Estonia. I’ll be honest with you. Before I booked this trip, the only thing I knew about Estonia (Eesti) was that it used to be part of the former Soviet Union, and that it was one of the first three countries – Latvia and Lithuania being the other two – to break away right before the Soviet Union fell. I knew nothing about the people or its language. Everything I knew about its history is what I just told you. So everything from this moment forward would be a new experience, a learning experience – and hopefully an enriching experience. I was really looking forward to seeing Estonia.
But by the time we reached Tallinn, I had come down with a slight cold. A thick layer of gray clouds did not help. While visiting the old town and learning about the Russian and Swedish history of this city would be interesting, all I really wanted was to go back to the room, drink some hot tea, and go to sleep.
Tallinn is the capital of Estonia. Tallinn means “Danish Town”. I have seen other sources that say the name means “winter castle”. Interestingly, one of Tallinn’s sister cities is Los Gatos, in my home state of California.
We would be visiting Tallinn’s historic center of Old Town today. It sits on a hill overlooking the Gulf of Finland. Old Town is listed as a UNESCO World Heritage Site, having gained recognition as one of the most well-preserved medieval cities in Europe. We took the Jewish History tour, which included a walking tour of the old city.
We boarded our bus. After a very short ride up the hill, we were in Old Town. And we were not the only ones here. Tour groups swarmed the narrow cobblestone streets.
From the parking area, one of the first places we walked past was the Alexander Nevsky Cathedral. There was a long line of people going in on the right side of the stairs and coming out on the left. Our guide led us across the street to join that queue.
Alexander Nevsky Cathedral (Aleksander Nevski Katedraal) is a Russian Orthodox cathedral, dedicated to Saint Alexander Nevsky. It was built in the Russian Revival style somewhere around the very end of the 19th century. Makes sense, as Estonia was part of the Russian Empire at the time. The cathedral’s distinctive onion domes have gilded iron crosses. Its design makes it stand out from the other buildings in Tallinn Old Town. Supposedly, it is the most opulent Orthodox church in Tallinn.
Because of its position atop Toompea Hill, the Alexander Nevsky Cathedral can be seen from almost anywhere in the city of Tallinn.
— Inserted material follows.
In the rows, zero is written as 128.
Each row of A is roughly a mix of the hidden directions of one of 4 groups.
A, 141 rows:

As in Russia itself, when Estonia was ruled by the Soviet Union, religion was banned. The cathedral, in due course, fell into disrepair. Fortunately, the church was restored after Estonia regained its independence.
I learned later that Estonia actually declared its independence from Russia/Soviet Union twice in its history; first from Russia in 1918, then again from the Soviet Union in 1991.
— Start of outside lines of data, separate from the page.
The rows of D fall into a few groups, which share some directions, and each row is roughly a mix of its group's hidden directions.
D:
[[-4.14  3.25  2.54 -0.46 -0.93 -0.58 -3.40  1.23  1.01  1.84  3.63]
 [-3.71  1.29 -0.06 -1.36 -1.19  2.19 -2.00 -1.87 -0.28  5.54  2.12]
 [-1.57 -1.30  2.60  4.20 -1.78  0.55  1.60 -0.99 -4.21 -0.85  3.50]
 [ 0.83 -4.20 -0.39  4.15  1.69 -2.48 -0.66  1.67 -3.56 -2.19  0.96]
 [ 3.74 -1.82 -1.04 -0.29  1.48 -0.23  1.28  3.37  0.98  5.31  1.84]
 [-0.55 -1.26  4.74 -0.47  0.93  1.45 -1.09 -0.42 -1.64  1.31  5.74]
 [ 0.50  1.14 -3.16 -0.40 -3.45  2.47  4.79  0.03 -1.38 -3.05 -1.52]
 [ 4.29 -0.97 -3.23 -1.94 -1.04  2.91  3.96 -2.30 -0.94  0.03  1.16]
 [-0.32 -3.45  0.58  3.01 -1.99 -3.47 -1.74  4.03 -2.70 -1.22 -0.91]
 [-1.64  3.62  2.87 -1.77 -0.41  3.36 -1.75 -4.01  2.34  1.45 -0.97]
 [ 0.62  0.57 -2.06  0.40 -2.46 -2.79  2.21  3.44 -3.73 -4.03  0.67]
 [-0.06  1.62  0.64 -5.39 -1.01 -0.15  2.40 -4.59  2.29 -0.98 -0.30]
 [ 1.41  0.97  3.45 -1.87  0.46  3.46  0.92  0.48  2.36  5.31 -0.97]
 [ 2.17 -2.85  5.87  1.59 -0.39  0.00  1.69 -0.27 -3.02  1.17  1.72]
 [ 2.24  0.34  2.39  2.34 -2.40  1.36 -0.23  3.15  1.58  2.46 -4.88]
 [ 0.02  0.40 -4.54 -2.62 -0.83 -1.35  2.46 -2.24  1.43 -4.56 -1.52]
 [-1.43  0.82  3.51  3.25  2.45 -0.93 -4.64  1.98  2.43  0.22  1.53]
 [ 0.77  0.94  3.50 -3.64  1.78  3.52  0.49 -0.90  2.43  3.63  1.92]
 [ 1.56 -1.00 -5.20  0.49  2.75  0.52 -2.97  2.93  0.70  1.04 -2.95]
 [ 0.60  1.84  2.23 -3.46  0.13  3.84  1.35 -1.06  1.81  4.87 -0.89]
 [ 1.01  1.36 -1.23  4.75 -4.14 -2.30 -1.20  0.86 -2.98 -1.95 -1.41]
 [ 3.76 -1.74  4.35 -0.11  0.09  3.52  1.74  2.29  0.24  3.05  0.42]
 [ 0.44 -0.88 -3.16  5.94 -1.36 -0.90  2.74  0.50 -2.53 -1.69  0.60]
 [-2.95  3.92 -3.90  1.59  0.68 -1.35 -3.74  1.34  1.32 -1.95 -0.89]
 [ 0.56 -2.43  3.06 -4.92  3.25  2.11  1.63 -1.60  1.18  1.29  1.78]
 [ 1.53 -4.58  0.64  2.32 -3.29  1.23  3.71  2.10 -2.41  0.90 -0.20]
 [ 0.86 -1.62  1.93 -3.23  1.64  4.21  1.10 -3.54  1.46  2.09  2.85]
 [ 0.64  1.28 -5.96 -3.23  0.13 -2.09 -0.79  0.72  1.51  1.87 -2.64]
 [-1.26 -0.29 -2.76  2.37 -0.96 -3.35 -0.38  2.04 -0.21 -5.39 -2.40]
 [-3.91  1.13  5.56 -2.09 -0.35 -2.67 -0.18 -2.35  0.10 -0.69 -1.07]
 [ 0.07 -0.55  0.22 -5.12 -0.85  0.08  0.71 -2.08 -0.67 -5.30  2.37]
 [ 0.07  0.11 -2.74  6.59  1.73  1.09 -2.61  0.62 -1.44  0.53 -1.26]
 [-0.57  2.78 -1.68 -2.37 -2.21 -1.27  2.74 -0.90 -3.19 -4.87  1.01]
 [ 2.91 -2.80  2.25 -1.87  0.49  4.23  1.24 -1.70 -0.80  4.07  1.31]
 [-0.61 -2.16 -3.65 -0.11  4.70 -2.21 -4.16 -0.39  1.01  1.41  0.68]
 [ 4.04 -5.74 -0.71 -0.13  1.95  0.80  3.19  0.02 -0.24  1.27 -0.43]
 [-1.15 -1.36  2.28  5.28 -1.36 -3.85 -1.28  2.51 -2.02 -0.01 -1.13]
 [ 2.51 -2.88  3.56 -1.50 -1.04  3.54  4.34 -1.09 -0.81  0.78  1.34]
 [ 1.33 -3.04 -0.36  3.91  0.01 -4.23 -0.71  2.76 -2.22 -0.19 -2.97]
 [ 3.35 -2.30  2.31 -3.43  0.55  3.61  1.06 -0.66  1.61  3.89 -0.18]
 [ 1.57 -1.07  0.41 -5.26 -1.88  0.49  3.74 -1.85 -0.65 -2.99 -2.06]
 [-2.63 -1.45  1.60 -1.12  1.95 -2.91 -3.90  1.78  0.14 -4.53  1.51]
 [-0.90  0.31 -2.37  1.03 -0.28 -4.56 -3.21  4.29 -2.64 -1.34  0.62]
 [-3.29  3.86  2.30 -1.55 -0.31  0.37  0.61 -0.36  4.21 -3.60 -1.18]
 [-4.89  1.28  1.89  2.44 -1.52 -3.14 -1.92  0.09 -1.92 -3.13  1.36]
 [-0.83  0.41  2.93 -0.95  1.31  4.64 -1.63 -3.89  2.88  2.51  0.61]
 [ 1.77  0.52  1.06 -1.02  0.42  2.14 -2.38  4.23  0.75  2.06 -5.26]
 [-2.08  3.33 -2.99  0.75  1.02 -4.86 -2.65  1.88  1.17 -2.12 -0.50]
 [-1.25 -1.02  4.08 -0.34  0.87  3.72  0.19 -4.79  0.71  0.96  2.80]
 [ 0.80 -2.93 -4.74  3.43  3.27  0.89 -1.08 -0.19 -0.04 -3.12 -0.61]
 [ 1.41 -3.71 -0.08 -3.81  3.44  0.55  0.84 -3.52  0.15  2.10  2.51]
 [-3.19  3.61  1.64  2.35 -1.85 -3.42 -3.32  2.18  0.54  1.34 -1.37]
 [-1.56  2.23  3.08  0.97 -3.63 -4.04 -1.29  3.20 -2.61  0.28 -0.26]
 [ 3.79 -3.08 -1.65 -1.52  0.66 -2.86  3.00  2.35  0.29  2.77 -2.55]
 [-2.81  3.02  2.63  3.23  1.55 -1.74 -1.65  1.60  3.20 -0.54  3.27]
 [-1.84  0.75  2.29 -2.17 -2.30 -1.31  2.35 -1.55 -0.70 -6.02 -0.80]
 [ 2.90 -2.63  1.91  3.09  0.83  4.39  2.22  0.66 -0.97  3.14  1.28]
 [-2.12 -1.69  2.56  0.25  4.09  0.23 -3.47  4.41  1.67  1.12  0.08]
 [ 2.15 -2.45  1.52 -3.99 -2.52  0.43  5.41 -0.62  0.06 -0.13  1.08]
 [ 2.90  0.63 -1.43 -3.34  1.14  1.67  3.10  2.07  4.12  2.78 -1.25]
 [ 1.70 -0.19  2.14  1.10  0.96  3.50  1.41  1.79  0.57  6.01 -1.65]
 [-3.47  2.97 -1.68  2.46  1.13 -2.26 -5.09 -0.02 -0.48 -1.69 -1.07]
 [ 0.63  0.56 -1.77 -5.74 -1.08  1.78  1.93 -3.02  1.99 -0.39 -2.87]
 [ 0.21  0.03 -1.20 -1.77  3.04  4.29 -1.43 -2.75  4.28  2.47 -0.14]
 [-1.09 -1.61  5.17  3.38  1.48  0.89  0.55  3.54  0.53  2.55  1.33]
 [ 3.18 -3.58  3.40 -1.94 -0.07  1.14  4.14 -0.31 -1.15 -2.40  1.52]
 [-0.81  0.70 -5.28  3.73 -0.30 -1.92 -1.75 -0.02 -1.48 -2.35 -2.96]
 [ 0.82 -0.91  6.27 -0.03  0.51  1.66  2.47  0.28 -1.56 -0.12  3.72]
 [ 0.20 -2.01  1.33 -0.93  2.30  5.12  0.59 -4.03  1.86  0.90  2.69]
 [ 0.86  0.41  4.68 -1.54  2.60  3.93 -0.69 -1.83  0.71  2.79  2.62]
 [ 2.65 -2.23  3.55  3.10 -3.28  1.14  2.30  2.71 -1.99 -0.39 -1.82]
 [-3.54  1.98 -2.43 -0.41 -1.40 -3.04 -0.73 -0.49  1.31 -5.48 -0.18]
 [ 0.91  0.60 -1.86 -2.20  1.36  5.52  1.80 -3.74  1.86 -1.85  0.61]
 [ 5.98 -2.15  1.42 -0.85 -0.05  2.03  3.11  1.16  1.99  1.38 -1.49]
 [-2.82  1.56 -1.10  2.44 -1.13 -5.01 -3.46 -1.02 -0.47 -2.93  0.69]
 [ 0.94 -0.34 -2.44 -5.71 -1.71  0.48  2.78 -1.30 -1.33  3.48  0.52]
 [ 0.56  1.39  1.09 -1.29  0.29  5.35  1.06 -1.92  4.53  2.52 -0.94]
 [-1.81  0.15  5.00  1.48  1.95 -0.46 -3.45  2.76  1.40  3.20 -0.07]
 [ 3.71 -2.98  1.35 -2.19 -0.08 -2.03  2.68  4.04 -1.03  2.28  1.75]
 [ 1.48  2.83 -4.53 -3.38 -0.41  0.96  2.28 -1.12 -0.22 -3.63 -1.84]
 [ 3.36  2.00  2.53  1.03 -4.24  0.75  1.61  2.59  2.55 -0.56 -2.97]
 [ 0.16 -1.83  5.88  1.31  1.29  1.00 -0.27  0.54 -1.38  3.14  3.45]
 [-1.92  1.03  5.54 -0.54  0.38  2.38  0.27 -0.20  0.51  4.63  1.71]
 [-1.64  3.30 -5.72  0.77  1.04 -3.11 -2.27 -0.98  0.84 -0.92 -0.96]
 [ 3.01 -0.57  1.37 -3.05  1.49  3.98  2.14 -2.66  3.38  2.07  0.49]
 [ 1.96  0.43 -3.14  0.69 -0.63 -3.90  2.05  2.48  0.43  0.23 -5.07]
 [-0.88 -1.38  6.34  1.46  1.83 -0.13 -1.68  1.36 -0.26  3.00  2.04]
 [ 1.28  0.10  1.68 -5.28 -0.32  3.36  2.60 -3.34 -0.52  1.28  1.65]
 [ 1.48  0.20 -4.15 -3.70 -1.95 -2.33  4.14  0.58 -0.43 -1.60 -1.91]
 [-2.43  1.01 -5.12 -0.80  1.53 -2.81 -3.72 -0.40  1.04 -2.50 -0.99]
 [-2.83  3.12 -4.51 -3.85 -1.04 -0.75 -1.27 -2.55 -0.05  1.58 -1.10]
 [-4.87  2.94  0.72  1.98  0.16 -0.64 -4.36 -2.17  0.28 -2.29  0.01]
 [-3.27  0.84 -0.56  0.00  3.10  2.34 -3.43 -4.00  1.75 -0.29  2.92]
 [ 4.11 -2.93 -3.91  0.12  0.34 -0.19  3.01  2.83 -1.07 -1.79 -1.98]
 [-0.11  1.37 -1.49  2.33 -2.68 -1.81 -2.88 -2.72 -4.11 -0.61  3.64]
 [ 2.50  0.99 -5.95 -1.04 -0.60  0.74  0.11 -0.11  0.27  0.18 -4.64]
 [ 0.41  0.61 -6.23 -3.48  1.70  0.54 -1.90 -0.28  1.72 -1.10 -1.93]
 [ 3.29 -1.47  3.59 -2.14  1.50  4.38  2.53 -0.92  1.54  2.04  0.82]
 [ 1.39 -2.73  2.18 -2.10 -2.64  3.40  4.49 -2.19 -0.49 -1.53 -1.31]
 [-1.19 -0.50  2.63 -3.22 -2.47  2.10  2.72 -4.85  1.08 -2.01  0.84]
 [ 1.75 -4.22  3.90  3.34 -0.12 -0.93  1.57  0.36  0.29  3.34 -2.08]
 [ 0.17 -2.92  2.45 -3.52 -3.35 -2.36  2.55  2.02 -3.28 -0.19  1.09]
 [-1.18  0.25 -0.21 -3.05 -2.67 -3.16  2.03 -0.06  1.86 -5.15 -2.04]
 [-1.20  2.28  3.39  3.63 -1.65 -0.16 -3.55  0.90 -1.39  4.03  0.83]
 [-1.82 -1.04  6.07  2.70 -2.03 -2.36 -0.28  0.23 -1.77  1.84  1.20]
 [-0.91 -2.23 -2.34  1.14  0.75 -3.13  0.65  1.75 -0.82 -5.47 -3.04]
 [ 0.75 -1.41  4.00  4.47 -0.05  2.79  3.04  1.33 -1.62 -0.11  2.51]
 [-2.12  0.65 -3.43 -2.48  2.79  0.32 -1.85 -2.54 -0.77 -2.75  4.19]
 [-2.09 -0.99 -0.42  3.05  0.02 -4.72 -2.79  3.32 -2.49 -0.75  1.91]
 [-0.62  1.00 -2.13  3.61 -1.16 -4.62 -0.06  1.72 -1.70 -2.52 -3.54]]
One row of each group comes first, with its name. Which group is each row after those in?
[-2.12  3.13  0.69 -2.86 -1.37 -4.23 -3.03  2.77 -0.94  2.00  1.33]
(17)
[-1.86  1.75 -4.90  4.26 -0.14 -3.04 -1.75  0.43 -2.05 -0.99 -0.12]
(12)
[-0.68  3.45  2.21  4.28 -3.83 -0.64 -0.41  1.33  0.14  2.51 -2.72]
(26)

[ 1.61  1.21 -5.33 -3.98  0.31 -1.90  0.97  1.20 -1.84 -2.90 -0.30]
(17)
[-1.07  0.14 -2.60 -4.47 -1.78 -5.45 -0.77 -1.24 -1.24 -0.92  0.99]
(12)
[ 1.39  0.47 -5.00 -3.53 -1.22 -0.19  0.61 -3.35 -1.04 -3.51  0.41]
(26)
[ 0.76  2.39 -4.06 -0.21  0.62 -3.46  1.22  1.02  1.76 -4.31 -2.62]
(12)
[-2.79  0.86  4.41  2.55  1.22 -1.77 -4.19  1.66 -0.48 -0.75  2.48]
(12)
[-0.91  1.11 -3.45  2.83  1.19  3.73 -2.56 -2.98  1.30  3.26 -1.09]
(12)
[ 0.28  0.08 -0.66  2.82 -1.34 -5.18 -0.05  3.99 -0.37  1.15 -3.42]
(17)
[-2.91  5.91 -2.78 -0.92 -0.41 -0.07 -1.02 -1.78  1.64 -2.36 -1.29]
(17)
[-0.02  0.13 -5.99  0.65 -0.29 -2.65 -2.02 -0.15 -1.18 -3.82 -1.66]
(26)
[ 0.99  0.25 -1.86 -1.86  2.19  4.82  1.47 -3.98  3.45 -0.01 -0.68]
(17)
[ 2.80 -0.06  3.32 -0.69  2.66  5.33  1.64  0.51  1.93  2.17 -0.24]
(12)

Inside the cathedral you can see the stained glass windows, mosaics, and the two-tiered iconostasis. I would show you some photos of the interior, but no photography is allowed inside. Probably a good thing because it was packed inside! I thought it looked crowded from the outside. It took a long time to walk in, up one aisle, down the other side, and exit. Though they tend to get overshadowed by the design of the church itself, don’t miss the exterior mosaics.
Exiting the church, we stopped for a minute to gather the group, then slowly progressed down the street through the town. I looked at the buildings we passed trying to figure out what they were. Every so often, I consciously reminded myself that some of these buildings have existed here for as long as 800 years.
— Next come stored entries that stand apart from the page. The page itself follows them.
In the data rows, 128 means zero.
Every row has a hidden score. How much higher is the second row's score than the first row's in each pair? 15 means about the same, 30 much higher and 0 much lower. The score is a weighted sum of the row's numbers plus the product of two more (or one squared), each taken from its middle value.
[148 162 122  75 114 142 119 145  95 145 157 101  92 108 115 110 158  85
  87 128  93]
[105 106 123 137 118 142 109 107 165  95 100 110 146 136 158 169 117  97
 127 131 151] 17
[116 161 115 118 131 120 151 170 107 158 166 165 139 146 123 111 122 203
 150 120 180]
[139 156 146  89 128 139 125 152 100 125 162 138  86 103 129 162 117 134
 107 130 145] 23
[155 130 119 112 139 152  81 121 140 100 121  86 112 118 148 154 134  74
 119 138  98]
[103 136 151 136 109  94 120  87 130  95 112 136 135 162 111 168  95 156
 152 142 118] 1
[173 162 107 111 166 144  63 124 129 103 141  87 122 156 133 143 152 100
 159 150  64]
[156 166 121  88 129 126  90 127 103 122 139  85 103 140 118 123 158  83
 108 139  61] 15
[117 118 168 137  99  91 143  85 113 119 109 140 116 139 102 146 104 141
 127 137 104]
[105  85 132 151 120 133 111  85 176  87  77 102 147 133 144 164 112  88
 126 136 136] 26
[120 154  85 126 170 145  97 166 140 121 159 146 160 168 161 146 125 187
 178 128 179]
[122 113 149 153 140 142 118 122 156  91 118 151 126 116 150 197  86 149
 155 136 177] 16
[136 165 137 119 142 117  92 118 119 112 138 131 129 170 131 177 115 167
 172 150 118]
[112 123 120 107 100 118 193 168  86 186 153 146 118  90 112  49 149 132
  75  98 157] 10
[135  98 117 167 150 124 122 108 165 125 103 120 154 138 136 112 135 116
 152 132 104]
[183 177 138 102 166 145  84 134 105 118 154 118  83 122 120 150 136 114
 140 153  72] 18
[137 164 115  76 110 133 121 149 103 136 159 104 103 119 120 132 140 113
  93 129 122]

One building in particular was pointed out by our guide. It was the Academy of Music and Theatre, School of Performing Arts (Muusika-Ja Teatrikakadeemia Lavakunstikool). It featured a large stone relief sculpture, with the face and right hand of Voldemar Panso emerging from it. Panso, our guide explained, was a famous Estonian actor, teacher of theater, and a prominent stage director. During a very repressive time in the country, Panso was somehow able to lay the groundwork for professional theatre here. He also helped found the ESSR State Youth Theatre and became its first stage director.
I tried to figure what the artist was trying to capture with the sculpture. Was it a frozen moment from one of Panso’s passionate performances? Was he imploring one of his young students? What is the sculpture saying to you?
Over the winding streets we strolled until we came to a wall at what I think is the Kohtuotsa Scenic View (Kohtuotsa vaateplats). From here we had a fantastic overlook of the city. The red tile roofs in Tallinn Old Town are a feature of the tour. We do have a great view of them from here, but there are not as many as the brochure led us to believe there were. Looking out over the red roofs, it reminded me a bit of some of the scenes in the movie Willy Wonka and the Chocolate Factory.
From up here you could see the stark contrast between old and new. It is surprising when you realize this 13th century Tallinn Old Town is within walking distance of a modern downtown Tallinn, with skyscrapers and everything.